How Google Assistant recognizes half a million songs sung

The Google Assistant teams explain how they managed to make the personal assistant able to recognize music sung by the user.

Google Assistant

Since October, Google Assistant has been able to recognize the songs you hum. A very practical way to find that song or artist that you liked a lot, but whose name escapes you. This great technical feat is based, not surprisingly, on Google’s advances in terms of machine learning.

The Mountain View firm seems to be particularly proud of it and recently dedicated a blog post to the explanation of this technology. This is an opportunity to learn that Google Assistant can already recognize 500,000 songs when you hum them. This number is impressive in itself, but the room for improvement is still very large given the hundreds of millions of songs that exist around the world.

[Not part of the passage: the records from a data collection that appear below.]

Here is a tiny trained network, its code and every weight. The questions are about switching its units off for an input and a target symbol, where a switched-off unit gives its printed mean instead of its output.

import numpy as np


def w(rows, s, z=0):
    codes = np.array(rows[::2]) - 128.0
    scale = np.full(codes.shape[1], s)
    scale[-1] = z or s
    return codes * scale


def f(y):
    return np.maximum(y, 0)


def softmax(a):
    e = np.exp(a - a.max(-1, keepdims=True))
    return e / e.sum(-1, keepdims=True)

The database used for this function is therefore expected to expand.

A story of numbers

In addition, the teams at Google also explain what the algorithms they have developed do behind the scenes. On the one hand, it should be known that they were based on the work already done to design the “Listening” feature introduced in 2017 on Pixel smartphones. This option allows you to indicate which music is being played near the user, even without an internet connection.

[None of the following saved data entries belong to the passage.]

Where the symbols take the states:
Z630: lu>., ba>Z528, ka>Z128, va>., po>Z985, ge>Z250
Z455: lu>Z64, ba>Z132, ka>Z865, va>Z154, po>Z295, ge>.
Z64: lu>Z181, ba>Z683, ka>Z701, va>Z256, po>Z918, ge>Z455
Z346: lu>Z12, ba>Z470, ka>Z413, va>Z447, po>Z888, ge>.
Z147: lu>Z340, ba>Z918, ka>Z271, va>Z349, po>Z12, ge>Z391
Z340: lu>., ba>Z489, ka>Z18, va>., po>Z362, ge>Z147
Z489: lu>., ba>Z18, ka>Z340, va>., po>Z256, ge>Z918
Z278: lu>Z264, ba>Z216, ka>Z684, va>Z181, po>Z780, ge>Z345
Z391: lu>Z147, ba>Z295, ka>Z472, va>Z684, po>Z346, ge>.
Z345: lu>Z278, ba>Z42, ka>Z888, va>Z64, po>Z884, ge>.
Z132: lu>Z683, ba>Z865, ka>Z455, va>Z522, po>Z472, ge>.
Z216: lu>Z680, ba>Z684, ka>Z278, va>Z985, po>Z250, ge>Z42
Z42: lu>Z216, ba>Z888, ka>Z345, va>Z683, po>Z474, ge>.
Z865: lu>Z701, ba>Z455, ka>Z132, va>Z12, po>Z391, ge>.
Z181: lu>., ba>Z985, ka>Z173, va>., po>Z489, ge>Z64
Z154: lu>Z256, ba>Z522, ka>Z12, va>Z128, po>Z278, ge>Z470
Z680: lu>., ba>Z349, ka>Z264, va>., po>Z630, ge>Z216
Z271: lu>Z18, ba>Z147, ka>Z918, va>Z680, po>Z522, ge>Z472
Z522: lu>Z725, ba>Z12, ka>Z154, va>Z630, po>Z216, ge>Z413
Z349: lu>., ba>Z264, ka>Z680, va>., po>Z528, ge>Z684
Z684: lu>Z349, ba>Z278, ka>Z216, va>Z173, po>Z447, ge>Z888
Z725: lu>., ba>Z362, ka>Z256, va>., po>Z680, ge>Z522
Z413: lu>Z522, ba>Z346, ka>Z470, va>Z250, po>Z42, ge>.
Z264: lu>., ba>Z680, ka>Z349, va>., po>Z128, ge>Z278
Z362: lu>., ba>Z256, ka>Z725, va>., po>Z349, ge>Z12
Z47: lu>Z447, ba>Z884, ka>Z474, va>Z147, po>Z865, ge>.
Z470: lu>Z154, ba>Z413, ka>Z346, va>Z780, po>Z345, ge>.
Z472: lu>Z271, ba>Z391, ka>Z295, va>Z216, po>Z413, ge>.
Z888: lu>Z684, ba>Z345, ka>Z42, va>Z701, po>Z47, ge>.
Z918: lu>Z489, ba>Z271, ka>Z147, va>Z264, po>Z154, ge>Z295
Z683: lu>Z985, ba>Z701, ka>Z64, va>Z725, po>Z271, ge>Z132
Z528: lu>., ba>Z128, ka>Z630, va>., po>Z173, ge>Z447
Z447: lu>Z528, ba>Z780, ka>Z250, va>Z340, po>Z701, ge>Z47
Z128: lu>., ba>Z630, ka>Z528, va>., po>Z181, ge>Z780
Z12: lu>Z362, ba>Z154, ka>Z522, va>Z528, po>Z684, ge>Z346
Z250: lu>Z630, ba>Z447, ka>Z780, va>Z18, po>Z683, ge>Z474
Z884: lu>Z780, ba>Z474, ka>Z47, va>Z918, po>Z455, ge>.
Z780: lu>Z128, ba>Z250, ka>Z447, va>Z489, po>Z64, ge>Z884
Z18: lu>., ba>Z340, ka>Z489, va>., po>Z725, ge>Z271
Z295: lu>Z918, ba>Z472, ka>Z391, va>Z278, po>Z470, ge>.
Z474: lu>Z250, ba>Z47, ka>Z884, va>Z271, po>Z132, ge>.
Z701: lu>Z173, ba>Z64, ka>Z683, va>Z362, po>Z147, ge>Z865
Z985: lu>., ba>Z173, ka>Z181, va>., po>Z18, ge>Z683
Z256: lu>., ba>Z725, ka>Z362, va>., po>Z264, ge>Z154
Z173: lu>., ba>Z181, ka>Z985, va>., po>Z340, ge>Z701

The rows follow the links: the fewer symbols apart two states are, the more alike their rows tend to be.

Named rows; a name shown again gets a slightly different row:
Z474	40,45,17,-74,4,69,-46,-71,-44,50,22,-48,-22,105,28,9,-21,68,-113,-60,1,5,21,-75,26,-10,-54,5,-15,16,-61,-5,-23,-4,78,-37,25,20,-9,3,-45,116,24,7,-20,30,31,-143,-13,3,-21,-14,103,-21,-4,37
Z391	1,78,42,-63,-15,57,-120,81,-69,18,4,-69,129,41,-55,26,-11,17,5,-47,3,125,72,-50,35,49,-33,-17,-5,30,-16,-54,7,49,-10,2,88,11,2,-21,6,-24,98,2,-8,47,-27,-43,39,1,26,-22,36,8,-29,49
Z884	40,28,-14,8,-79,-32,-31,-22,-10,34,62,-7,38,63,-15,60,-40,41,-44,-12,44,70,43,-101,1,-14,-110,-39,47,55,-43,-26,-19,39,19,-48,0,-16,29,-112,-72,105,30,27,-23,31,15,-79,-19,37,-84,35,81,37,21,61
Z216	44,12,43,-116,25,40,58,-50,-35,-32,59,4,-37,70,24,-13,27,-43,-65,-58,-42,-28,-117,71,79,10,20,16,-8,-31,5,24,27,28,16,37,-48,28,1,53,75,45,-1,-71,11,-53,2,-2,64,29,142,-74,19,-19,-8,-14
Z489	-11,36,-68,108,36,-22,57,42,61,-31,-23,79,9,-117,-24,17,-24,1,-28,42,33,-2,-73,-29,-54,6,30,-54,-54,27,-2,54,53,63,-72,58,-36,-18,-1,-33,40,-108,-96,50,31,11,-82,83,31,11,34,42,-99,-49,-11,27
Z362	-44,-72,-26,60,-7,-1,35,29,23,0,-96,79,-5,-51,12,-25,7,17,153,33,7,-43,24,60,-58,-22,55,-5,-24,-47,68,-7,29,-67,-12,14,-11,-7,-13,83,-28,-71,-24,22,25,10,74,108,39,-75,-72,52,-78,-40,-42,-36
Z447	-1,-65,61,24,15,66,13,12,-51,62,-95,22,79,34,52,3,-72,63,25,-4,-24,54,64,-62,13,-56,-32,-5,-12,36,92,-39,-38,-40,24,39,49,-29,33,0,-55,9,41,46,94,72,41,-55,-47,-53,-64,88,55,-70,21,-20
Z128	-9,-26,-48,104,-28,-15,100,-21,66,4,-36,99,-8,-57,28,37,-55,41,-40,55,11,-47,-57,-49,-55,-21,-31,-36,-11,42,-7,62,31,-2,-16,75,-56,-55,52,-81,-56,4,-113,69,62,14,-3,4,-37,-20,-68,87,-33,-38,10,-4
Z918	-18,100,-51,67,-14,-36,-38,82,51,-6,60,19,60,-58,-41,22,-3,12,-52,9,44,36,-34,-82,-18,57,-52,-61,-41,64,-95,11,5,110,-63,37,-12,-15,7,-94,41,-39,-44,70,-27,28,-95,18,34,9,36,-9,-50,5,-24,59
Z42	42,44,25,-117,-4,15,-26,-41,-74,5,69,-38,-17,75,8,-7,14,-51,-50,-80,14,10,-49,32,71,47,-4,33,19,-7,2,3,14,9,24,-14,-16,15,30,15,41,115,59,-69,-45,-26,25,-64,38,65,60,-72,66,23,2,5
Z680	17,-22,10,-7,64,34,108,-23,1,-33,-1,36,-45,-1,26,-16,19,-22,-44,-8,-27,-81,-113,100,45,-12,38,-17,-49,-14,19,56,25,-12,-16,74,-91,3,7,79,46,-6,-58,-47,40,-26,-17,45,17,16,130,-19,-21,-76,-9,-2
Z683	2,10,8,-36,73,0,-40,-65,16,-19,48,-102,-127,-32,19,-36,52,-7,-17,-4,-66,-105,-10,26,17,-54,71,58,-9,-54,-15,13,-22,-34,19,-25,-3,20,-115,79,12,11,-5,-62,-25,-95,-12,-48,-68,1,39,-40,-1,76,14,-52

Each walk starts at a row. The symbols on each line, taken left to right, move it on to the next state.
Each answer is a row, close to the row of the state it stands for.
15,-118,42,9,43,32,66,35,-19,-43,-30,45,46,-72,16,-34,-19,-66,72,37,0,2,-80,107,28,28,61,-23,-30,-18,101,43,4,-24,-34,92,9,-35,49,55,52,-88,5,-43,64,-32,-3,115,54,-17,68,12,5,-89,13,-30
ba po po po po: -5,-27,-101,64,-68,-52,82,25,80,-7,-30,100,-50,-67,6,11,24,10,52,72,25,-76,12,34,-84,6,19,5,-7,-10,1,39,46,-32,-27,12,-68,-24,16,-16,-12,-16,-76,41,-10,-22,34,107,19,-18,-88,50,-60,-21,-11,13
ba ge lu po ba ba: -23,-33,-25,73,-9,-74,120,0,47,-47,34,60,-16,-84,8,13,-15,-59,-11,72,-1,-11,-126,65,-3,24,31,-15,-5,11,28,62,14,56,-55,74,-100,-59,45,-60,38,-24,-53,6,17,-30,-37,116,31,46,71,3,-7,-31,9,7
-1,49,-70,-66,-23,32,15,-48,8,35,-38,21,-90,74,40,-26,61,7,2,-54,-29,-109,50,21,-40,10,3,58,5,-53,-55,-14,18,-63,72,-53,-39,54,-56,104,-20,52,-1,14,-71,1,92,-4,69,-53,-55,-7,-38,6,-63,12
po po lu ge: 34,31,18,-15,19,63,65,-89,22,53,-38,-7,-77,81,49,28,-46,75,-132,-78,-44,-68,-52,-90,17,-55,-52,7,-43,10,-61,22,24,-37,44,17,-32,2,-8,28,-50,80,-30,32,20,30,73,-132,-13,-60,-29,45,13,-15,-9,1
va po po po: 7,-18,-5,53,53,35,128,-66,41,53,-104,70,-55,-7,29,8,-50,83,-70,-13,-40,-97,-52,-64,-19,-52,-8,-1,-76,2,-8,48,4,-49,21,43,-75,-5,-14,57,-33,-8,-63,42,51,23,48,-31,-36,-66,27,62,-63,-47,-14,-30
29,133,2,-82,30,44,-71,16,-59,28,44,-62,45,57,-17,27,2,8,-59,-106,-26,48,-2,-62,35,-5,-75,-17,-50,13,-103,-18,4,50,15,-30,25,40,-53,0,38,37,47,-12,-56,22,-26,-89,49,-20,78,-60,43,24,-25,32
va ba ge: 21,-23,74,-77,-31,0,-82,18,-81,9,41,-58,80,36,-15,-9,8,-65,58,-10,22,91,-2,66,87,44,11,-17,74,0,27,-12,-33,23,13,-11,50,12,47,-17,28,46,107,-77,-6,-3,-4,-6,41,73,27,-16,92,25,34,25
va po po po: 18,-76,87,-45,-13,40,9,44,-94,-5,9,9,84,-2,2,11,-37,-78,98,18,8,84,-49,124,47,42,44,5,-5,-15,98,20,-6,0,-30,60,37,-31,68,3,43,-29,73,-82,33,8,-14,69,47,20,85,-15,58,-67,9,-12
-7,25,-19,-11,-29,-79,-109,-27,9,-27,144,-102,-38,-2,-21,13,17,-35,1,24,14,32,54,-27,-18,-18,-8,34,97,22,-36,-19,-49,1,26,-60,52,20,-16,-77,-18,22,-12,-26,-49,-65,-53,-40,-55,116,-62,-46,50,101,59,10
va ka lu ba ba: -11,-17,-67,13,37,18,58,-35,43,17,-92,86,-94,7,4,-38,30,6,34,1,-8,-139,-32,46,-59,-14,41,13,-30,-30,-11,30,60,-75,4,11,-81,33,-28,129,4,-14,-57,29,-40,8,60,53,31,-52,-25,20,-80,-11,-27,-28
po po ka po: -41,-44,-25,102,19,-67,42,-1,107,-59,36,18,-85,-133,4,-16,33,-17,10,96,-22,-50,-17,40,-69,-52,35,23,-1,4,53,24,3,5,-25,32,-44,-45,1,-5,9,-73,-90,3,28,-14,-84,80,-112,38,10,7,-44,24,35,-46
-37,1,-102,38,-112,-83,2,-13,56,-18,16,80,-28,2,-16,-7,25,6,54,48,56,-42,57,-26,-84,-3,6,3,61,-45,-55,-24,29,-9,-1,-58,-55,-10,15,-28,-30,35,-49,43,-87,-25,49,71,41,17,-118,17,-14,28,-16,39
ba po ba ba: 24,-45,-4,14,-67,-69,64,-9,-8,-51,116,16,31,-18,-15,13,5,-65,-24,51,62,-7,-72,61,40,53,1,-16,41,21,-11,65,16,54,-67,55,-64,-30,64,-114,53,36,17,-43,5,-47,-61,72,46,112,60,-35,74,21,25,28
va po ge po ge: -26,39,-76,-41,-128,-46,-32,-18,0,-7,58,2,-22,33,-21,7,22,6,15,-26,70,37,91,-48,-28,36,-33,-2,65,-14,-66,-18,11,7,14,-77,-5,10,2,-53,-39,81,-7,20,-102,-12,25,-1,54,44,-135,-20,48,76,-5,66
-8,91,-54,-14,-48,-35,-110,62,3,-5,106,-47,67,-6,-40,55,-14,4,-64,-32,27,109,26,-100,-5,44,-77,-35,9,75,-87,-30,-6,82,-13,-15,58,1,12,-105,30,16,19,31,-25,34,-52,-29,27,30,-10,-29,38,43,-4,91
va ka va ka: 0,-7,-19,50,81,-14,62,-57,64,-15,-7,-1,-128,-56,34,-39,34,3,-12,8,-67,-109,-56,68,-9,-55,68,31,-53,-45,14,34,3,-40,10,41,-47,-3,-46,69,33,-81,-64,-23,41,-30,-6,17,-95,-17,61,-14,-54,7,19,-69
ka ba ka ka: -43,-91,84,54,47,-7,17,30,26,-25,-52,-11,-58,-82,30,-27,4,-19,97,66,-88,-23,26,90,-39,-54,91,40,-6,-17,113,-16,-46,-21,-8,24,13,-29,-6,57,-3,-126,-27,-12,54,-30,-28,43,-81,-28,21,44,-55,16,33,-61
1,-5,59,-52,-7,-31,-126,9,-49,-25,40,-118,18,9,-8,-11,-1,2,71,7,-22,88,92,11,36,-8,5,73,69,9,32,-61,-57,-4,39,-57,84,2,-40,4,2,-4,91,-62,-23,-58,-10,-52,-84,45,-26,-15,62,62,33,7
lu lu ba po ka: -29,-16,15,55,54,41,14,108,-10,15,-66,39,92,-49,-42,2,-28,4,26,3,-47,48,-31,21,-49,7,9,-44,-85,7,24,17,5,20,-34,102,31,-15,13,33,53,-110,-27,44,46,70,-21,63,21,-80,71,36,-55,-81,-39,-2
ka po ba ge: -53,-36,3,-19,-50,25,-33,32,-36,32,-104,33,29,2,-20,-35,24,-3,177,-5,-15,14,101,73,-76,-4,22,-4,35,-44,51,-49,-5,-86,25,-30,40,27,17,81,-45,-24,53,6,-25,-5,104,52,10,-74,-119,57,-25,9,-17,-5
9,135,-26,-47,78,55,-19,11,-7,42,8,-1,16,34,-19,5,15,25,-129,-113,-7,-13,-66,-48,30,-8,-26,-24,-89,-1,-100,10,39,54,16,72,-3,52,-37,43,33,-58,-18,31,3,33,-35,-32,45,-52,99,-47,-66,-31,-64,36
po po ka po: 13,-6,-41,100,-55,-36,65,-28,45,14,4,58,3,2,18,44,-57,71,-76,53,19,-6,23,-105,-34,-23,-73,-42,4,83,10,18,10,11,14,-10,-34,-27,83,-142,-83,82,-49,70,49,69,-15,-58,-32,10,-83,63,46,6,33,39
ba ka ka ge: 13,-23,41,-26,-48,40,-73,19,-68,46,-43,-44,73,77,25,15,-66,63,28,-21,14,97,83,-78,22,0,-62,-1,45,35,28,-60,-43,-27,28,-34,58,-11,24,-47,-68,78,79,13,34,53,32,-127,-20,-4,-71,58,78,-7,19,6
4,47,15,-81,28,-4,-98,-43,-29,1,84,-112,-91,56,-12,-17,45,-27,-61,-23,-33,-15,59,-6,17,-30,14,61,32,-16,-33,-33,-46,-11,49,-93,26,51,-80,36,2,51,49,-33,-20,-62,-22,-102,-63,41,20,-80,37,85,19,-23
po ba lu: 13,38,57,9,31,52,-88,114,-59,47,-66,-38,137,-22,-41,2,-18,16,28,-29,-23,118,39,-27,-2,16,3,-53,-57,26,29,-26,-8,27,-10,42,100,-6,-6,-19,62,-81,43,32,21,50,-55,30,31,-44,25,1,-24,-47,-41,9
ge po ka: 13,66,-47,-100,-42,-1,-55,-45,-29,-6,41,-40,-29,107,11,4,36,12,-1,-95,4,-26,68,-23,-1,11,-34,40,23,-50,-74,-23,18,-38,39,-94,-25,55,-42,87,-24,87,56,-12,-85,-10,94,-54,34,-2,-62,-38,25,37,-51,7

From there, Google used techniques of machine learning so that his Assistant is able to concentrate only on the hummed melody, without considering the instruments or the quality of the voice. In this way, Google Assistant can generate a series of numbers representing said melody and then compare it with the songs saved in its database.

Help from Google employees

When the sequence of numbers generated by the hum melody sufficiently matches one of the recorded songs, Google Assistant then displays the corresponding result. For the 500,000 pieces mentioned above, the web giant prides itself on providing a ” high level of precision ».

Finally, for the record, some Google employees sent recordings of themselves humming to train the firm’s algorithms.